Antes da AIDS 2010, apenas os nomes do comitê redator haviam se tornado público. O Comitê Redator é composto por líderes em medicina, política pública e saúde pública e todos eles apóiam a Declaração e se tornaram os signatários iniciais.
Entre os 31 membros do comitê redator estão:
Prof. Françoise Barré-Sinoussi, PhD Recipiente do Prêmio Nobel
Professor e Chefe, Unidade de Regulamentação de Infecções Retrovirais, Departamento de Virologia
Instituto Pasteur, Paris
Julio S. G. Montaner Professor, Presidente de Pesquisa em AIDS e Chefe da Divisão de AIDS, Universidade da Columbia Britânica
Presidente, Sociedade Internacional da AIDS (IAS)
Canadá
Michel D. Kazatchkine, MD Diretor Executivo, Fundo Global da Luta Contra AIDS, TB e Malária
Suíça
Adeeba Kamarulzaman, MD Chefe da Unidade de Doenças Infecciosas
Centro Médico da Universidade de Malaya
Malásia
Brigitte Schmied, MD Presidente, Sociedade Austríaca de AIDS
Co-Presidente Local da AIDS 2010
Chefe da Clínica Ambulatorial de HIV, Otto-Wagner-Spital, Vienna
Áustria
8. Quais são os próximos passos para a Declaração de Viena?

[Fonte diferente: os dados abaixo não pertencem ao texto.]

Each row of a before or after table is a point. One or more steps were done to the points. Then noise was added and the rows were shuffled. The steps act on how far a point lies along the listed directions, d1 being the first. Name the steps. A step turns or swaps two directions, mirrors them in a line or flattens them onto one, adds a multiple of one to another, or multiplies one. Angles are multiples of 10 degrees, from the lower direction toward the higher: turns from -170 to 170, lines from 10 to 170 but not 90. Use the fewest steps. Two steps may share a direction if one is a turn and the other turns, adds or multiplies; they go together, in the order done. Otherwise the lowest direction goes first.

Directions:
(1): [ 10 -26  57]
(2): [-40 -47 -14]
(3): [-48  34  24]
Before:
[[-11  31  -3]
 [ 17  -1  48]
 [ 15   7  -6]
 [ 11 -20  -3]
 [ 21   9 -23]
 [-29  21   6]
 [-34  28   3]
 [  0   0  -9]
 [-25  16   2]
 [ 14  -6 -10]]
After (10 x 3):
[[ 24   1 -12]
 [ 28 -30 -15]
 [ 32 -16 -14]
 [-28  46  16]
 [ 40  -5 -14]
 [ -5   4   6]
 [-42  24  22]
 [-56  40  22]
 [  6  -3  -9]
 [-62  48  33]]
Steps: flatten d1 and d2 onto the line at 70 degrees; multiply d3 by 2

Directions:
(1): [-50  49   8  21 -18 -25]
(2): [ 31   7  -8 -34 -50 -42]
(3): [ 13  26  -6 -23  60 -38]
(4): [ 11  51 -17 -29  -6  50]
(5): [-33 -14  47 -54   1   6]
Before:
[[ -9 -14  12   8 -11   2]
 [ 17 -17   3 -35  17 -24]
 [ -3   1  18  18 -18   1]
 [ -6   0  20 -12 -16  25]
 [-12 -11  23 -13  19 -21]
 [ -6 -16  15  -4 -38   6]
 [ -2  16  -2 -10   3  -6]
 [ 11 -14   6 -23  38 -15]
 [ -6   9  -1 -12 -27  -1]
 [ 18  -7   4  -7  12 -25]
 [ -1 -21   8  -2  15 -30]
 [-24   0  14  -1 -16   7]
 [-13 -25  13  17 -31  26]]
After, 13 rows:
[[-29  13  25 -23   2   8]
 [-26  -6  23 -15 -13 -15]
 [ 32  10 -15 -35 -21 -20]
 [ -6   6  16  -7 -38 -26]
 [-14  15   7 -30 -59 -17]
 [  3 -15  12 -11  11  11]
 [ 21  -7  17  -5  14  -2]
 [-40  16  16   4 -22   9]
 [  8   2   3 -23  23  16]
 [ 18   8   4 -18   5  33]
 [ 36 -13   4 -44 -17  -1]
 [  2  20  -5  -6  -6 -11]
 [ 19 -36   7 -11  26  33]]
Steps: swap d1 and d3; multiply d2 by 2.5; multiply d5 by 1.3; turn d4 and d5 by -50 degrees

Directions:
(1): [ -7   8 -42 -37  -4  -4 -40  43]
(2): [ -6  21   3  35 -19  52  13  43]
(3): [-17  -8   5 -32 -60 -14  40   7]
(4): [ 34 -45 -18 -28  14  43  22  -3]
(5): [-31 -51 -32  40   4 -20   8  14]
Before:
[[ 17 -20  -2 -40 -19  -2  42 -15]
 [ 23   8   0  23 -11  42  10  14]
 [-11  -2  17  13  16 -29   0 -24]
 [  2 -20 -26  12  -6  26  18  21]
 [ 16  40  34  10  17  24  -1  -6]
 [ -1 -21 -40 -13 -19  16  25  40]
 [ 44  38  32  -5  15  46  15 -14]
 [-10  16 -38  -1  43 -29 -60  12]
 [-25   7   8  29  23 -29  -3 -38]
 [ 33 -18 -26 -29  10   7 -20  26]
 [-29  49  10 -17 -15 -29 -35  12]
 [-11  28  38  42 -18  25  16  16]
 [-13  19 -11  20 -29  29  -9  53]]
After:
[[  2  11  31  20  30  -9   1 -25]
 [  2  10 -21 -28  25 -40 -33 -12]
 [ -3 -21 -38 -40 -33   3  26  32]
 [ 14   2 -19  28  -7  33  -7  27]
 [ -4  38  25  34  -1  36  -9  36]
 [ 16 -31 -25 -35  -7 -21  -4  17]
 [  7  37  21  38  29  16 -16  13]
 [ -1  16  20  31  36   4  -7 -39]
 [-30  43  21 -33 -29 -39 -23  -3]
 [  3 -29  -7 -12 -15 -12  44 -11]
 [ 14  26   7  39  21  29  -5  10]
 [-14  17 -24 -27 -44  18 -17  57]
 [  6 -19 -32  -3  -9  23  14  21]]
Steps: add 0.7 times d1 to d3; turn d1 and d2 by -30 degrees; flatten d4 and d5 onto the line at 30 degrees

Directions:
(1): [-47  12  17   1  26  -1 -31   1  22  32 -34]
(2): [-23   2  -7 -11  29 -14  60  -8  28 -26 -11]
Before (12 x 11):
[[  3   1   1   1   1   2  -3   1  -3  -1   3]
 [ -6   1  -6  -3  10  -6  20  -1   8 -10  -3]
 [ -8   2   1   2   9  -1   7  -1   6   1  -6]
 [ -4  -2   3  -4   3  -1   3   0   3   2  -2]
 [ -3   1   1   1  -1   1  -6  -1   2   3  -1]
 [-12   2   2  -6  14  -4   5  -2  13   4 -11]
 [ -6   2   3  -1   4  -5   6   1   6   1  -4]
 [  2  -5   0  -1   0   0   3   2   0  -2   1]
 [  9  -2   2   1  -7   1  -8   2  -8   2   2]
 [  1  -1  -1  -1   3  -2   6  -1   5  -3  -3]
 [ -3   4   3   2  -1   1 -14   1  -1   7  -3]
 [-11   1   3  -3  10  -1   5   2   6   5  -7]]
After, 12 rows:
[[-10   3   1  -4  12  -8  21  -1  12  -6  -6]
 [-15   1   0  -7  17  -5  24   0  12  -4  -8]
 [-14   3  -2  -2  17  -6  26  -3  14  -8  -8]
 [ -4  -2  -2  -3  10  -5  18  -2  10  -8  -5]
 [  5   1   3   2  -2   3  -9   1  -5   1   3]
 [  5   3   5   5 -11   4 -30   4 -11  13   3]
 [-18   1  -2 -11  25 -10  33  -5  24  -9 -13]
 [ -6  -3   1  -6   6  -3  11  -1   6  -2  -2]
 [-21   3 -11 -10  30 -15  60  -7  28 -27 -11]
 [  1   0   2   2  -4   3 -11   0  -1   5   0]
 [  1  -5   0  -3   2  -1   5   2   1  -2   0]
 [ 16  -3   4   5 -18   6 -31   5 -17  12   6]]
Steps: multiply d1 by 0.7; multiply d2 by 3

A Declaração de Viena é um passo para forçar o apoio de abordagens apoiadas por evidência ao lidar com drogas ilícitas. Com o seu lançamento formal marcado para a AIDS 2010 em Viena, o processo de coleta de assinaturas começou intensamente. Este processo tem como meta estimular cientistas e outros que trabalham na política referente as drogas ilícitas e colocar pressão real e contínua nos elaboradores de política para considerar de maneira significativa a evidência científica referente ao impacto benéfico limitado e as consequências negativas não intencionadas das políticas de drogas ilícitas convencionais.

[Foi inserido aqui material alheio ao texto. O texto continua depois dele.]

Every row gives one point. Any point is a mix of the corners, with weights that add up to 1. It lies inside the corners' shape when no weight is negative. Say inside or outside, and name the corners with a negative weight.

Corners:
(1): [-2.10  0.67]
(2): [-0.54 -0.39]
(3): [2.35 1.05]
Points:
[-2.23  0.19] -> outside (3)
[-1.15  0.15] -> inside
[1.67 1.21] -> outside (2)
[2.19 1.25] -> outside (2)
[2.03 0.96] -> inside
[2.09 0.99] -> inside

Corners:
(1): [ 0.21 -2.11 -0.06  0.09 -0.94 -2.12  0.47  2.20]
(2): [ 0.04  2.61 -2.35  1.40 -1.15  1.57 -1.07  2.25]
(3): [ 2.19  3.22 -0.25  1.12 -1.41  1.18  0.15  0.07]
(4): [-3.17 -4.02 -0.24 -3.39  3.06 -0.78  1.58 -0.37]
(5): [ 0.19  2.13  0.70  1.72 -2.42 -1.19 -1.55 -0.76]
(6): [-0.17  1.32  0.48  1.54  1.10  0.20  2.91 -1.31]
(7): [ 0.29 -2.84 -2.12  0.21  3.28  2.14 -0.06  2.31]
(8): [0.01 2.39 1.30 0.84 1.72 0.48 1.66 0.76]
(9): [-0.73  1.34  0.80  1.19 -0.17  2.32  0.81  0.16]
Points:
[-1.92 -1.32 -0.28 -1.34  2.65  1.47  1.64  0.03] -> outside (1, 5)
[ 0.26  1.91  0.18  0.89 -1.00  0.14  0.21 -0.04] -> outside (7)
[ 0.46  2.11 -1.29  1.81 -1.80  1.40 -1.36  1.72] -> outside (4, 6, 8)
[-1.09  0.49  0.71  0.18 -0.97 -1.22 -0.50  0.35] -> outside (3, 6, 7)
[ 1.29  2.03 -0.15  0.93 -0.94  0.61  0.19  0.30] -> inside
[-0.32  0.77 -0.78  0.20  0.16  0.72  0.28  0.78] -> inside

Corners:
(1): [-0.19  0.02 -1.92  0.46  2.47  0.89 -0.20  0.00 -1.40  0.62 -0.07  1.89]
(2): [ 2.39 -3.50 -1.17 -1.20 -0.07 -2.28  2.01 -1.24  1.31 -1.10  2.72  1.02]
(3): [-1.19 -2.92  3.44  0.81  1.28 -0.59  0.62 -0.21  1.10 -3.43 -0.28 -1.16]
(4): [-2.21 -1.57  0.21 -0.44 -0.84  0.05  1.54 -2.43 -3.09  1.12  1.82  0.22]
(5): [-2.65  2.05 -2.21  4.23 -0.58  0.46  0.12  0.16 -1.73  3.58 -3.98 -2.09]
(6): [ 0.50  2.45  3.87  0.06  2.84 -1.47  0.58 -0.86 -2.06  0.96 -0.64  1.38]
(7): [ 2.40  2.16 -0.04 -0.01  1.60  1.25  1.22  1.29  0.77 -2.53 -1.04 -0.24]
(8): [ 1.22  0.51 -1.63  0.62 -2.37  0.90  0.78 -1.15 -1.63 -4.40  0.93  0.89]
(9): [ 1.11  0.21  3.40 -2.66  4.18 -0.82 -2.67 -0.20 -1.00 -2.39 -2.23 -1.83]
(10): [-0.72 -3.77  2.47  1.04 -2.59  1.31 -0.56 -2.99  1.06  0.48  1.98 -2.31]
(11): [ 0.60  1.78  0.08 -2.92  2.79 -1.00  0.35  0.90 -2.04 -1.45  2.11 -0.06]
(12): [-1.56  1.32  1.66  0.35  0.73 -1.01  1.70  0.34  2.51  2.09 -0.92 -0.34]
(13): [ 2.20 -1.36  1.09 -1.74 -1.92  0.17 -0.23  2.59  1.42 -3.87 -2.47  1.15]
Points:
[ 0.13  0.21  0.86 -0.07  0.78 -0.55  0.76 -0.07 -0.14 -1.11 -0.61 -0.41] -> outside (1, 10)
[-0.36 -1.37 -0.32 -0.56  0.31 -0.60  0.58 -0.09 -0.47 -1.92  0.19  0.13] -> outside (6, 7, 10)
[ 0.32 -0.49  1.37 -0.47  0.72  0.10 -0.22 -0.63 -0.12 -0.97  0.02 -0.82] -> inside
[ 0.05 -0.18  1.15 -0.79  1.19 -0.13 -0.07 -0.62 -1.13 -0.96 -0.35 -0.43] -> inside
[ 0.06  0.32 -0.59  0.79 -0.53  0.31  0.32 -0.11 -0.85 -1.06 -0.88 -0.03] -> inside
[ 0.24 -0.71  1.20 -0.44 -0.04 -0.26 -0.13  0.07 -0.02 -1.25 -0.84 -0.19] -> outside (7)
[ 0.44 -0.02  0.12  0.40  0.24  0.21 -0.03 -0.26 -0.05 -0.13 -0.42 -0.49] -> outside (3, 4)
[-0.03 -0.11  0.47  0.52  0.12  0.20  0.43 -0.61 -0.62 -0.90 -0.55 -0.07] -> outside (11)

O impacto da Declaração de Viena será medido nos anos vindouros e os relatórios do progresso na adoção de políticas apoiadas em evidência serão apresentados em conferências subsequentes da Sociedade Internacional da AIDS. A adoção das recomendações da Declaração de Viena entre os elaboradores de política de alto-nível nos níveis locais, nacionais e internacionais será seguida também pelo Centro Internacional para Ciência em Política de Drogas.
9. Existem agora jurisdições que estejam tomando os passos para implementar as políticas de drogas ilícitas apoiadas em evidência?

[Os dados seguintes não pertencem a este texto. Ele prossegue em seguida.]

Every row gives one point. Each copy is the shape, with its points in the same order, turned, moved and blurred by noise. Is it also mirrored, or only turned?

Shape, 9 rows:
[[ 10  12  -2]
 [-24 -14 -20]
 [  9 -32  29]
 [ 16  12  -8]
 [-33  33  -7]
 [ 25  38 -39]
 [ 17  27 -51]
 [ -8  25  29]
 [  3  -3  51]]
Copy 1:
[[  9  -4 -22]
 [ 37 -24   8]
 [-19 -38  -5]
 [  4  -2 -33]
 [ 30  27   4]
 [ 43  10 -60]
 [ 57   5 -60]
 [-13  21  -1]
 [-36 -10   5]]
Copy 1 is: mirrored
Copy 2:
[[ -2  -3  -5]
 [-16  30  13]
 [ 31  -4  34]
 [  2  -3 -12]
 [-53  -5   2]
 [-13   4 -53]
 [-17  22 -51]
 [-19 -30  16]
 [ 13 -39  36]]
Copy 2 is: mirrored
Copy 3 (9 x 3):
[[ 30  15 -10]
 [-17  -2 -16]
 [ 19 -34  22]
 [ 29  10 -17]
 [ -9  48  -4]
 [ 40  36 -49]
 [ 29  28 -54]
 [ 17  31  30]
 [ 27   1  49]]
Copy 3 is: only turned

Shape (10 x 4):
[[-28  20  -2   1]
 [ -6 -19  14  11]
 [ 33 -42   9 -31]
 [ 18   6  28   8]
 [ 13 -21  27 -16]
 [-27  -6 -26 -21]
 [-10 -21   0   7]
 [ -8   2 -42  -9]
 [  9   9 -28 -39]
 [-17 -26  -2  -5]]
Copy 1 (10 x 4):
[[ -9  17  -6 -12]
 [ -7 -17   3  13]
 [ 31 -60 -16  -2]
 [ 18 -10  28   2]
 [ 11 -46  14  -4]
 [  0   2 -44 -15]
 [  2 -10 -12  14]
 [ 22  12 -44  -5]
 [ 38  -5 -32 -30]
 [ -6 -21 -21   9]]
Copy 1 is: only turned
Copy 2:
[[-14  21  32  -4]
 [ -6 -22  15  -1]
 [ 21 -37 -13 -48]
 [-28 -13 -13 -15]
 [ -7 -30   4 -36]
 [ 27  15  35 -14]
 [  6 -18  17  -1]
 [ 30  28  11  -3]
 [ 24  27  -1 -37]
 [ 13 -17  27 -10]]
Copy 2 is: mirrored
Copy 3:
[[-23  21  11  -8]
 [  9  -3  21  17]
 [ 47 -41  19 -17]
 [ 32  21  20   1]
 [ 30 -11  34  -8]
 [-28 -18   2 -19]
 [  2 -11  11  12]
 [-16 -11 -24 -18]
 [  2 -13 -10 -47]
 [ -5 -20  18   6]]
Copy 3 is: only turned
Copy 4 (10 x 4):
[[ 23  13 -12  40]
 [  2 -13  24  24]
 [ -9 -42   6 -30]
 [  0  12  28  -1]
 [  9 -17  24  -8]
 [ 14 -15 -34  28]
 [  0 -18   9  27]
 [ -8  -6 -40  32]
 [  3   0 -38  -3]
 [  8 -29  -2  32]]
Copy 4 is: mirrored

Shape (7 x 4):
[[ 18   3  -8  17]
 [ 14  -7  34 -23]
 [-18  13  25  36]
 [ 32  28 -24 -18]
 [-29 -11  34  43]
 [-11  12  15 -11]
 [  7 -11 -25  10]]
Copy 1:
[[  4  11 -26   2]
 [ 22   9  21 -30]
 [-31 -19 -11 -13]
 [ 19  60 -26  -4]
 [-29 -46  -1  -6]
 [-10  18  16 -11]
 [ 10  13 -23  19]]
Copy 1 is: mirrored
Copy 2 (7 x 4):
[[ 23   3 -21  16]
 [ 47  13  19 -18]
 [ 19  -7  23  43]
 [ 18  44 -34  -2]
 [ 20 -34  34  39]
 [ 14  16  21   3]
 [  4  -6 -27   2]]
Copy 2 is: only turned
Copy 3:
[[ 16  -7 -19   7]
 [ 27 -10  32  -9]
 [-17  28   7  22]
 [ 34  -6 -31 -33]
 [-32  12  19  41]
 [ -1   7  16 -17]
 [  1 -27 -24   1]]
Copy 3 is: only turned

Existe agora uma forte evidência científica referente a efetividade de modelos regulatórios alternativos para lidar com os danos associados com o uso de drogas ilícitas. Dados de Portugal, Países Baixos, Suíça e outros lugares sugerem que as políticas de drogas ilícitas direcionadas para a saúde pública têm resultado em reduções positivas e contínuas em uma variedade de danos pelo uso de drogas, tais como taxas de redução de infecção por HIV, e não resultaram no aumento do uso de drogas ilícitas. Em vez disso, as abordagens de saúde pública têm um potencial de reduzir significativamente as taxas do uso de drogas.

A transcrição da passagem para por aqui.